Even if Democrats were to win the Senate, it would probably be a narrow majority, meaning more Republicans would be needed to get to 60 “yes” votes for stimulus. There are also fewer centrist Republicans today whose votes are likely to be available in 2021.
And the history of 2009 applies. Negotiations with Republicans led to a smaller bill and one with more components that Mr. Obama’s aides viewed as ineffective. The three Republican votes, in other words, displayed little bipartisanship, and diluted the bill’s economic impact.
In 2021, a Democratic Senate would have two options to go it alone. It could use “reconciliation,” a budget process that allows tax and spending legislation to be enacted with a simple majority vote. But this would put strict limits on what the bill could do, ruling out many regulatory or other provisions that the Senate parliamentarian might declare ineligible.
Then there is the option of eliminating the 60-vote filibuster rule, which would open the door for more expansive policymaking on all fronts, but could prove politically unpopular and would have far-reaching consequences for how Congress works.
That’s unlikely to happen right away, said Mr.
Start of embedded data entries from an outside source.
Below is a small trained network, with its code and all its weights. Each question gives an input and a class and asks what happens when units are switched off, that is, made to give their printed mean instead of their output.

import numpy as np


def w(rows, s, z=0):
    codes = np.array(rows[::2]) - 128.0
    scale = np.full(codes.shape[1], s)
    scale[-1] = z or s
    return codes * scale


def norm(h):
    return h / np.sqrt((h * h).mean(-1, keepdims=True) + 1e-5)


def f(y):
    return y / 2 * (1 + np.tanh(0.7978845608 * (y + 0.044715 * y**3)))


def log_softmax(a):
    a = a - a.max(-1, keepdims=True)
    return a - np.log(np.exp(a).sum(-1, keepdims=True))


def net(x, mask):
    res = np.array(x, float).reshape(1, 6) / 4 @ E
    u = 0
    for l in range(4):
        y = f(norm(res) @ A[l][:, :-1].T + A[l][:, -1])
        res = res + np.where(mask[u : u + 3], y, B[l][:, -1]) @ B[l][:, :-1]
        u += 3
    return log_softmax(norm(res)[-1] @ U[:, :-1].T + U[:, -1])


A, B = {}, {}
E = w([
[118,164,118,150,113,128,138,101,118,98,118,142],'x0',
[98,65,176,156,109,154,64,118,188,78,42,209],'x1',
[165,160,145,57,122,176,156,167,132,52,2,79],'x2',
[9,159,160,123,102,62,161,188,196,177,145,109],'x3',
[91,114,163,131,121,163,122,85,136,116,136,97],'x4',
[134,153,144,123,164,134,119,145,159,141,138,130],'x5',
],0.0052)
A[0] = w([
[50,193,132,114,151,84,230,173,142,133,109,53,2],'0.n1',
[111,167,189,77,143,252,120,216,114,29,119,72,189],'0.n2',
[79,117,143,184,170,71,69,195,195,65,42,102,84],'0.n3',
],0.0035,0.0017)
B[0] = w([
[116,164,175,81,184,137,29,148,76,19,155,167,207],'0.n1',
[188,132,61,161,92,52,134,145,84,162,14,133,255],'0.n2',
[127,3,2,144,130,47,225,69,139,200,73,107,189],'0.n3',
],0.0065,0.0025)
A[1] = w([
[160,159,112,163,137,137,201,89,105,198,251,67,84],'1.n1',
[137,180,111,54,151,88,159,190,75,86,60,1,12],'1.n2',
[202,208,148,146,120,169,96,138,67,131,179,38,151],'1.n3',
],0.0047,0.0012)
B[1] = w([
[186,127,69,56,107,68,82,167,164,61,25,92,222],'1.n1',
[109,173,98,63,144,182,53,185,121,165,254,163,255],'1.n2',
[128,177,94,205,57,165,150,149,149,149,116,129,208],'1.n3',
],0.0098,0.0046)
A[2] = w([
[154,68,162,223,134,87,108,51,129,189,138,186,202],'2.n1',
[110,233,125,30,43,79,126,192,94,158,215,64,253],'2.n2',
[30,140,159,249,83,91,189,151,185,255,231,108,146],'2.n3',
],0.0044,0.00036)
B[2] = w([
[135,157,164,30,198,83,25,206,180,2,174,147,171],'2.n1',
[43,81,163,139,179,156,179,63,140,164,161,160,255],'2.n2',
[118,73,52,182,33,41,113,183,82,61,3,87,169],'2.n3',
],0.008,0.0063)
A[3] = w([
[92,81,175,122,163,141,80,159,91,196,92,151,179],'3.n1',
[119,149,47,117,129,172,168,163,135,195,206,176,250],'3.n2',
[2,99,127,120,96,28,189,140,176,176,67,121,136],'3.n3',
],0.0051,0.0014)
B[3] = w([
[123,187,194,254,107,119,49,24,96,16,159,90,156],'3.n1',
[186,62,195,180,99,96,170,114,153,121,58,128,254],'3.n2',
[240,204,157,93,104,241,184,64,61,189,169,114,254],'3.n3',
],0.0074,0.0048)
U = w([
[182,106,60,196,81,74,87,126,139,87,7,67,254],'0',
[167,170,177,143,110,210,238,77,112,251,97,108,96],'1',
[41,138,157,112,255,143,49,170,147,62,215,192,60],'2',
],0.0081,0.00084)

Each question gives the input, the list of numbers given to net, and the class t.
The units are the neurons (one row each of A and B). Each row of codes is followed by its name. A weight is (code - 128) times the scale printed after its matrix; where a second scale follows, it is the last column's (A, B and U).
mask holds one flag per neuron, layer by layer. A switched-off neuron (its flag False) gives its mean, the last column of its row in B, instead of its output. The means were averaged over made-up inputs and are rounded, as every weight is.
A unit's drop is (log p(t) with every unit on - log p(t) with that unit switched off) / (log p(t) with every unit on - log p(t) with every unit switched off).
The circuit of an input: a set's keep is (log p(t) with only the set's units on - log p(t) with every unit switched off) / (log p(t) with every unit on - log p(t) with every unit switched off). Starting from all 12 units, units are removed one at a time, each time the one whose removal leaves the highest keep (on an exact tie, the one counted first), for as long as the keep stays at least 0.8.
units of the circuit, in order: the units of the circuit, biggest drop first
unit that matters most: the unit with the biggest drop
top k neurons: the k neurons with the biggest drops, biggest first
k most important neurons of layer l: the k neurons of layer l with the biggest drops, biggest first
drop of u: that unit's drop, to one decimal
input [5,-4,8,2,-2,1], class 2: units of the circuit, in order => (1.n2)
input [-5,4,0,-7,0,0], class 2: 2 most important neurons of layer 1 => (1.n1; 1.n3)
input [3,-7,1,3,8,4], class 2: top 4 neurons => (0.n1; 1.n2; 3.n3; 1.n1)
input [-4,5,1,6,-4,1], class 1: top 3 neurons => (3.n3; 1.n3; 3.n2)
input [-4,-4,3,7,1,-2], class 2: top 2 neurons => (0.n1; 1.n2)
input [-8,4,0,-4,-8,8], class 2: top 2 neurons => (1.n1; 2.n1)
input [-1,0,-5,1,-3,3], class 1: top 4 neurons => (1.n1; 2.n1; 3.n3; 0.n3)
input [2,7,5,1,5,4], class 1: units of the circuit, in order => (3.n3; 0.n3)
input [-2,5,5,1,0,4], class 1: units of the circuit, in order => (0.n3; 3.n3)
input [1,2,1,8,0,6], class 1: top 3 neurons => (3.n3; 0.n1; 1.n3)
input [-2,-8,-4,-7,-4,2], class 0: top 2 neurons => (1.n1; 3.n3)
input [-7,2,-4,6,-2,4], class 0: top 3 neurons => (2.n3; 1.n2; 1.n1)
input [3,8,6,5,-8,4], class 1: top 4 neurons => (3.n3; 1.n1; 0.n3; 2.n3)
input [4,0,8,-3,-1,-3], class 1: top 4 neurons => (1.n2; 1.n1; 2.n3; 2.n1)
input [4,2,0,2,3,5], class 0: units of the circuit, in order => (1.n1; 2.n3)
input [-1,6,-7,4,-8,4], class 0: unit that matters most => 2.n3
input [0,4,8,2,2,-4], class 1: 2 most important neurons of layer 2 => (2.n1; 2.n3)
input [-6,-1,8,6,0,8], class 2: drop of 0.n1 => 1.8
input [4,-4,5,5,-6,-4], class 2: drop of 1.n2 => 0.3
input [-5,-8,-1,-1,-5,0], class 0: 2 most important neurons of layer 1 => (1.n1; 1.n3)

Lieber, the Eurasia Group analyst and a former adviser to Mitch McConnell, the Senate majority leader: “They need to set up the political argument first that, ‘We tried working with Republicans on the puppy dogs and grandmas act and they filibustered it, and then the ice-cream-for-everyone act and they filibustered that.’”
A central tension for Democrats would be between a focus on policies that get money out the door quickly and can seed a speedy economic rebound, versus those that take place more slowly but can create more lasting change.
To many in the Biden orbit who lived through the toxic politics of the 2009 stimulus, the urgency of doing more than papering over a rough patch in the economy is a particularly vivid lesson.
“There was a mantra in 2009 of stimulus being ‘timely, targeted and temporary,’” said Heather Boushey, president of the Washington Center for Equitable Growth. “That seemed right for the problem we were solving then. This problem feels different because it’s unearthed these really important structural challenges that need to be solved.”